Mais il signifie aussi autre chose : la capacité d’un groupe minoritaire à construire une légitimité politique par le récit, l’organisation et la guerre de guérilla. La révolution cubaine n’a pas été uniquement gagnée dans les montagnes. Elle s’est aussi imposée dans l’imaginaire, en présentant ses combattants comme des patriotes et Batista comme un pouvoir isolé.

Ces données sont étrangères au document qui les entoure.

Each row is a point. To make a cloud, some directions were put in groups of two or more. Within a group, all points are equally far from the middle, so they leave a hole (a ring in 2 directions, a hollow ball in 3). The other directions are filled evenly. Then the cloud was stretched, turned, moved and blurred a little. Count the holes, and give their numbers of directions, smallest first.
In the rows, 128 means zero.

Cloud (14 x 2):
[[163  98]
 [169 101]
 [180 113]
 [ 88 144]
 [107 144]
 [108 142]
 [107 146]
 [ 97 152]
 [103 135]
 [163 125]
 [133 122]
 [ 79 142]
 [ 89 154]
 [104 147]]
Holes: 0

Cloud (20 x 3):
[[116 120 146]
 [128 125 113]
 [155 157 171]
 [106 156 105]
 [ 84 108 104]
 [122 183 137]
 [154 116 116]
 [112 190 126]
 [103 116 150]
 [119  95 115]
 [173 155 144]
 [109 153 133]
 [174 101 138]
 [119 151 110]
 [107  93 134]
 [148 156 166]
 [109 179 104]
 [133 126  91]
 [ 63 121  89]
 [160 153 137]]
Holes: 0

Cloud (30 x 4):
[[125 141 169 119]
 [157 130 122 102]
 [ 90 126 109 158]
 [102 136  75 108]
 [ 67 129 111 145]
 [139 133 110  92]
 [154 155 104 140]
 [148 133 115  97]
 [ 62 158 106 124]
 [127 107 170 127]
 [ 62 108 141 114]
 [ 75  97 131  86]
 [145 128 108 164]
 [ 97 102 160 130]
 [164 124 132 107]
 [102 117  82  95]
 [149 133 115  97]
 [137  95 101 133]
 [ 87 126 118 159]
 [137 148 126 169]
 [ 71 117 134  80]
 [124 120 100 161]
 [157 111 156 111]
 [161 106 113 140]
 [110  96  88 115]
 [161  99 120 131]
 [ 78 139  79 130]
 [164 141 108 128]
 [ 96 168  93 129]
 [113 128  88  91]]
Holes: 2 (2, 2)

Cloud (53 x 6):
[[109 159 113 126 103  81]
 [150 138 140 120 116  87]
 [122 174 113 158 122 122]
 [149 124 166  84 109 133]
 [162 103 185 104 117 186]
 [158 124 155 133 156 148]
 [147  83 180 128 161 175]
 [169 108 157 109 141 176]
 [140 154 148  68 118 134]
 [116 113  89 163 174  92]
 [112 102 114 116  97 115]
 [151  82 182 117 134 162]
 [166 118 164 171 137 138]
 [103 155 131 137 168 109]
 [126  72 137 102  87 174]
 [147 124 157  96 164 132]
 [139 144 113 138 161 164]
 [ 71 169 125 115 119  87]
 [ 94 133 109  67 117 123]
 [146 131 123 133 148 149]
 [117 109 136  75  96 160]
 [156 108 172 150 102 122]
 [ 97 149 101  76 114 124]
 [141 112 134 112 130  82]
 [108 125 157 141 109 154]
 [154  85 121 134 137 142]
 [142  91 125 130 148 177]
 [125 116  93 109 163 142]
 [118 106 141 122 114 102]
 [111 126  87 103 156 132]
 [123 131  95 145 176  84]
 [155 109 153 123 111 106]
 [101 157  81 133 140  88]
 [ 88 143  96  70  99 134]
 [111 164 103 118 118  68]
 [123 141 154 112  90 169]
 [114 122 154  98  98 171]
 [142 159 141 131 169 117]
 [ 99 107 139 152 137 151]
 [151 101 150 149 140 109]
 [170  85 154 115 116 165]
 [ 63 151 101  80 127 110]
 [150 137 125  86 117 133]
 [ 89 143 125 130 132  86]
 [116 138 152 156 100 143]
 [111 140  84 128 141 126]
 [139 160 128 103 132 129]
 [135 107 130 117 115 165]
 [173  81 182 117 144 201]
 [125 126 178 129 108 151]
 [128 159 150  90 118  94]
 [132 144 133 162  97 131]
 [128 170  86 106 108 140]]
Holes: 0

Cloud (50 x 6):
[[137 128 165 111  86 150]
 [127 120 137 120 112  92]
 [139 105 169  96 112 123]
 [138 101 185  91  84 120]
 [125 108 118 132 149 150]
 [ 83 101 119 160 164  82]
 [ 72 160  88 119 154 130]
 [ 84 125 140 134 173 114]
 [152 111  99 158 117 176]
 [ 72 120 169 127 162  91]
 [145 129 170 182 163 142]
 [123 122 110 108 121  77]
 [139 107 146 146 155 149]
 [137  97 128 176 104 132]
 [ 91 149 172 131 159 113]
 [ 89 141 175 131 169  95]
 [107 146  94 162 123 110]
 [158  83 108 143 121 133]
 [159 131 157 162 153 161]
 [145 140 145  94  89 142]
 [119 121 141 126 167 139]
 [143 114 136 145 132  83]
 [145  82 138 188 142  89]
 [ 99 137 112  68 159 150]
 [ 94 136  96 136 136 147]
 [120  95 123 151 123  97]
 [118  70 140 184 137 119]
 [109 154 125 156 143 126]
 [119 144 122 117 126 185]
 [104 100 121 108 125 110]
 [169 108 111 132 137  91]
 [162 126 116 124 111  81]
 [168 122 126 148 121  87]
 [118 104 130 120 100 146]
 [125 130  98 120 154 138]
 [168 135 120 145 114  94]
 [142  78 114 170 146 139]
 [129 144  90 172 165 130]
 [161 106 139 113 120  74]
 [192  79 153 150  79 118]
 [132  84 179 173 163 100]
 [129 124 170 146 117 100]
 [121  99 156 121 159 125]
 [160 126 145 104  93 158]
 [106 167 166 107 130 185]
 [ 93 136  92 130 153 107]
 [ 86 152 101 121 181 137]
 [140 116 169 116 150 101]
 [137 116 172 160 151 103]
 [113 137 180 131 104 120]]
Holes: 0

Cette dimension explique pourquoi le 26 juillet reste une date puissante. Elle condense plusieurs thèmes de l’histoire cubaine : indépendance nationale, justice sociale, résistance à l’ingérence étrangère, culte des héros et centralité du leadership révolutionnaire. Ces thèmes continuent de structurer le discours officiel cubain, même si la société a beaucoup changé depuis 1959.

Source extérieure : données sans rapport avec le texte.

Each point is reached from the start by the listed moves, each made once or not at all, plus a little noise. Say if it took an odd or an even number of moves. Then give how often each move was made.

Moves:
(1): 0.308 -0.024 0.013 -0.085
(2): -0.040 0.234 -0.007 0.004
(3): 0.011 -0.029 0.286 -0.016
Start: -0.087 -0.066 0.121 0.075
Points:
0.199 0.115 0.416 -0.022 => odd (1, 1, 1)
0.168 0.140 0.101 0.001 => even (1, 1, 0)
-0.080 -0.071 0.122 0.073 => even (0, 0, 0)
0.232 -0.127 0.418 -0.028 => even (1, 0, 1)
-0.132 0.164 0.115 0.085 => odd (0, 1, 0)

Moves:
(1): 0.287 0.051 0.015 0.045 0.098 0.023 -0.027 -0.010 -0.025
(2): -0.046 0.187 0.033 -0.019 0.030 0.036 0.026 0.106 0.018
(3): -0.014 -0.097 0.359 -0.008 -0.027 -0.136 0.088 0.064 0.065
(4): 0.001 -0.026 -0.003 0.186 -0.013 -0.012 -0.081 0.007 0.047
(5): -0.128 -0.002 -0.029 -0.056 0.320 0.005 -0.009 0.013 0.010
(6): 0.050 -0.101 -0.019 0.058 0.057 0.331 -0.027 0.061 0.003
Start: -0.055 -0.045 -0.153 0.006 0.012 0.168 0.050 -0.042 -0.137
Points:
0.280 -0.125 -0.156 0.290 0.143 0.504 -0.093 0.011 -0.110 => odd (1, 0, 0, 1, 0, 1)
0.150 -0.123 -0.182 0.242 0.472 0.518 -0.090 0.016 -0.104 => even (1, 0, 0, 1, 1, 1)
0.215 -0.030 0.239 0.273 0.164 0.410 0.032 0.182 -0.031 => odd (1, 1, 1, 1, 0, 1)

Moves:
(1): 0.233 -0.022 -0.090 -0.035 0.057 -0.008 0.013 -0.027 -0.012 0.062 0.071
(2): -0.008 0.182 0.065 0.043 -0.009 -0.021 0.100 0.028 -0.039 0.016 0.046
(3): 0.168 -0.055 0.176 0.003 -0.067 0.033 0.024 -0.101 -0.067 -0.040 -0.097
(4): 0.006 -0.014 -0.038 0.205 0.068 -0.030 0.031 -0.081 -0.013 0.015 -0.030
(5): -0.016 0.011 0.104 -0.150 0.238 0.080 -0.085 0.044 -0.066 0.069 -0.067
(6): -0.042 -0.094 0.038 0.079 0.033 0.179 0.118 0.089 0.094 -0.070 0.008
(7): -0.053 -0.159 -0.092 -0.047 0.015 -0.101 0.223 0.047 -0.063 0.005 0.034
(8): 0.154 -0.071 0.092 0.030 0.010 -0.145 -0.037 0.091 -0.055 -0.250 0.000
(9): -0.025 0.022 0.066 -0.004 0.032 -0.044 0.023 -0.035 0.149 0.017 -0.032
(10): 0.091 -0.012 0.071 0.163 -0.045 -0.046 -0.018 0.088 -0.016 0.233 0.036
(11): -0.104 -0.042 0.043 0.066 0.080 -0.054 -0.015 -0.108 -0.051 0.022 0.230
Start: -0.069 0.121 0.093 -0.005 0.080 0.068 -0.018 -0.091 0.085 -0.019 0.275
Points:
0.176 -0.002 0.499 0.257 0.101 -0.321 0.288 -0.079 -0.073 -0.025 0.491 => odd (0, 1, 1, 0, 0, 0, 1, 1, 1, 1, 1)
0.132 0.028 0.187 0.042 0.265 -0.312 0.295 -0.093 0.006 -0.131 0.648 => even (1, 1, 0, 0, 0, 0, 1, 1, 1, 0, 1)
0.496 -0.015 0.242 0.005 0.109 -0.045 -0.033 -0.119 -0.034 -0.259 0.220 => odd (1, 0, 1, 0, 0, 0, 0, 1, 0, 0, 0)
-0.026 0.121 0.099 0.367 0.117 -0.127 0.312 0.001 -0.038 0.248 0.366 => even (0, 1, 0, 1, 0, 0, 1, 0, 0, 1, 0)
0.438 -0.004 0.438 0.571 0.216 -0.024 0.210 -0.119 -0.067 -0.021 0.529 => even (1, 1, 1, 1, 0, 1, 0, 1, 0, 1, 1)

Moves:
(1): 0.221 0.008 -0.001 -0.078 0.033 0.079 0.095 -0.063 0.061 -0.015 -0.044 -0.127 0.113 0.124 0.037
(2): -0.095 0.124 0.063 0.046 0.136 0.082 0.046 -0.012 -0.068 0.046 0.043 0.090 0.098 0.058 0.070
(3): 0.013 0.012 0.189 0.001 0.035 -0.059 -0.089 0.025 -0.060 0.101 -0.009 -0.042 0.038 0.042 -0.074
(4): 0.047 0.014 -0.038 0.189 0.028 0.088 0.002 -0.068 -0.070 -0.156 0.070 0.000 -0.063 0.045 -0.002
(5): 0.063 -0.139 -0.053 -0.096 0.055 -0.037 -0.048 0.048 0.084 0.014 0.013 -0.022 0.108 -0.182 0.008
(6): -0.163 -0.024 -0.120 -0.013 0.073 0.213 -0.085 0.010 0.053 -0.019 -0.032 -0.085 -0.001 -0.015 0.054
(7): -0.126 -0.131 0.141 -0.081 0.164 0.050 0.180 -0.036 0.048 0.012 -0.040 0.029 -0.059 0.032 -0.164
(8): 0.108 -0.003 -0.009 0.201 0.085 0.063 0.046 0.054 -0.013 0.001 -0.143 0.016 -0.054 0.071 0.040
(9): -0.040 0.032 0.013 0.014 0.037 -0.003 -0.068 -0.050 0.138 -0.069 -0.005 0.007 0.002 0.010 0.068
(10): -0.065 -0.032 -0.074 0.032 -0.059 -0.017 -0.015 -0.129 0.105 0.100 0.169 -0.054 0.035 0.105 0.019
(11): 0.065 0.006 0.072 0.020 -0.050 -0.036 0.034 0.113 -0.004 -0.060 0.083 0.005 -0.053 0.056 0.061
(12): 0.117 -0.132 0.071 -0.115 -0.029 0.073 -0.010 -0.048 -0.044 0.041 -0.046 0.081 -0.031 -0.003 0.026
(13): 0.060 -0.171 0.077 -0.008 -0.019 0.030 0.049 0.084 0.145 -0.015 -0.127 -0.005 0.331 0.152 -0.063
(14): -0.141 -0.068 -0.116 -0.012 0.231 0.093 -0.068 -0.056 0.048 -0.052 0.014 0.023 0.055 0.311 -0.088
Start: -0.081 -0.117 0.016 0.020 -0.019 -0.053 0.051 -0.006 -0.070 -0.095 -0.086 0.019 0.058 0.188 0.120
Points:
0.037 -0.513 0.019 -0.095 0.228 0.358 0.124 -0.224 0.304 -0.249 0.067 -0.143 0.104 0.360 0.231 => odd (1, 0, 0, 1, 1, 1, 1, 0, 1, 1, 1, 1, 0, 0)
-0.504 -0.491 0.198 -0.119 0.677 0.308 -0.023 0.003 0.321 -0.086 -0.229 0.027 0.611 0.615 -0.060 => even (0, 1, 1, 0, 1, 1, 1, 0, 1, 0, 0, 0, 1, 1)
-0.261 -0.199 0.384 -0.088 0.408 -0.027 0.078 -0.017 0.065 -0.005 -0.085 0.068 0.244 0.162 0.023 => odd (0, 1, 1, 0, 1, 0, 1, 0, 1, 0, 0, 0, 0, 0)
-0.078 -0.440 -0.042 0.073 0.810 0.646 0.147 -0.231 0.163 -0.304 -0.266 0.045 0.242 0.627 0.176 => even (1, 1, 0, 1, 1, 1, 1, 1, 1, 0, 0, 1, 0, 1)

Le Mouvement du 26 Juillet est indissociable de Fidel Castro, mais il ne se résume pas à lui. Des figures comme Frank País, Camilo Cienfuegos, Haydée Santamaría, Celia Sánchez ou Ernesto Che Guevara ont joué des rôles déterminants. Certains ont organisé la clandestinité urbaine, d’autres ont commandé des colonnes rebelles ou participé à la construction du pouvoir révolutionnaire.
Le rôle du Che devient particulièrement important dans la phase finale de la guerre, lorsque les colonnes rebelles progressent vers le centre de l’île. La victoire de la bataille menée à Santa Clara contribue à précipiter la chute de Batista et à installer durablement le Che dans la mémoire révolutionnaire cubaine.
Le récit officiel a ensuite transformé ces acteurs en symboles. Cette mise en mémoire a une fonction politique : elle donne des visages, des lieux et des dates à la révolution. Elle permet aussi de transmettre aux nouvelles générations une version cohérente de l’histoire nationale, centrée sur le courage, la discipline et le sacrifice révolutionnaire.
La signification du Mouvement du 26 Juillet dépend aussi du point de vue adopté. Pour les partisans de la révolution, il représente la libération d’un pays soumis à la dictature et aux intérêts étrangers. Il incarne une promesse d’égalité, d’éducation, de santé publique et de souveraineté. Dans cette lecture, le 26 juillet est une date de fierté nationale.
Pour ses critiques, notamment une partie de l’exil cubain, le mouvement a ouvert la voie à un régime autoritaire durable, marqué par le parti unique, les restrictions aux libertés politiques et la répression des opposants. Le symbole est alors plus ambivalent : il rappelle la chute d’une dictature, mais aussi l’installation d’un pouvoir qui n’a pas permis le pluralisme politique.
Une lecture historique neutre doit tenir ensemble ces deux réalités. Le M-26-7 a bien contribué à renverser Batista et à transformer en profondeur Cuba. Mais son héritage ne peut être séparé de l’évolution du régime révolutionnaire après 1959. C’est précisément cette tension qui rend le 26 juillet cubain encore si sensible aujourd’hui.
Plus de soixante-dix ans après l’attaque de la Moncada, le Mouvement du 26 Juillet reste une clé de compréhension de Cuba. Il explique une partie de la culture politique du pays, où l’histoire révolutionnaire occupe une place majeure dans l’éducation, les médias, les commémorations et le langage institutionnel.
Comprendre le 26 juillet, ce n’est donc pas seulement connaître une date. C’est saisir comment Cuba raconte son passé, justifie son présent et projette son identité nationale. Le mouvement signifie à la fois une révolte, une organisation, une mémoire officielle et un symbole disputé. Dans l’histoire cubaine, peu d’événements concentrent autant de sens politique, social et émotionnel.
En définitive, le Mouvement du 26 Juillet désigne bien plus que l’attaque d’une caserne. Il renvoie à la naissance d’un processus révolutionnaire qui a bouleversé l’île et marqué la guerre froide en Amérique latine. Son importance tient à cette double nature : un épisode historique précis et un mythe fondateur toujours actif dans la mémoire cubaine.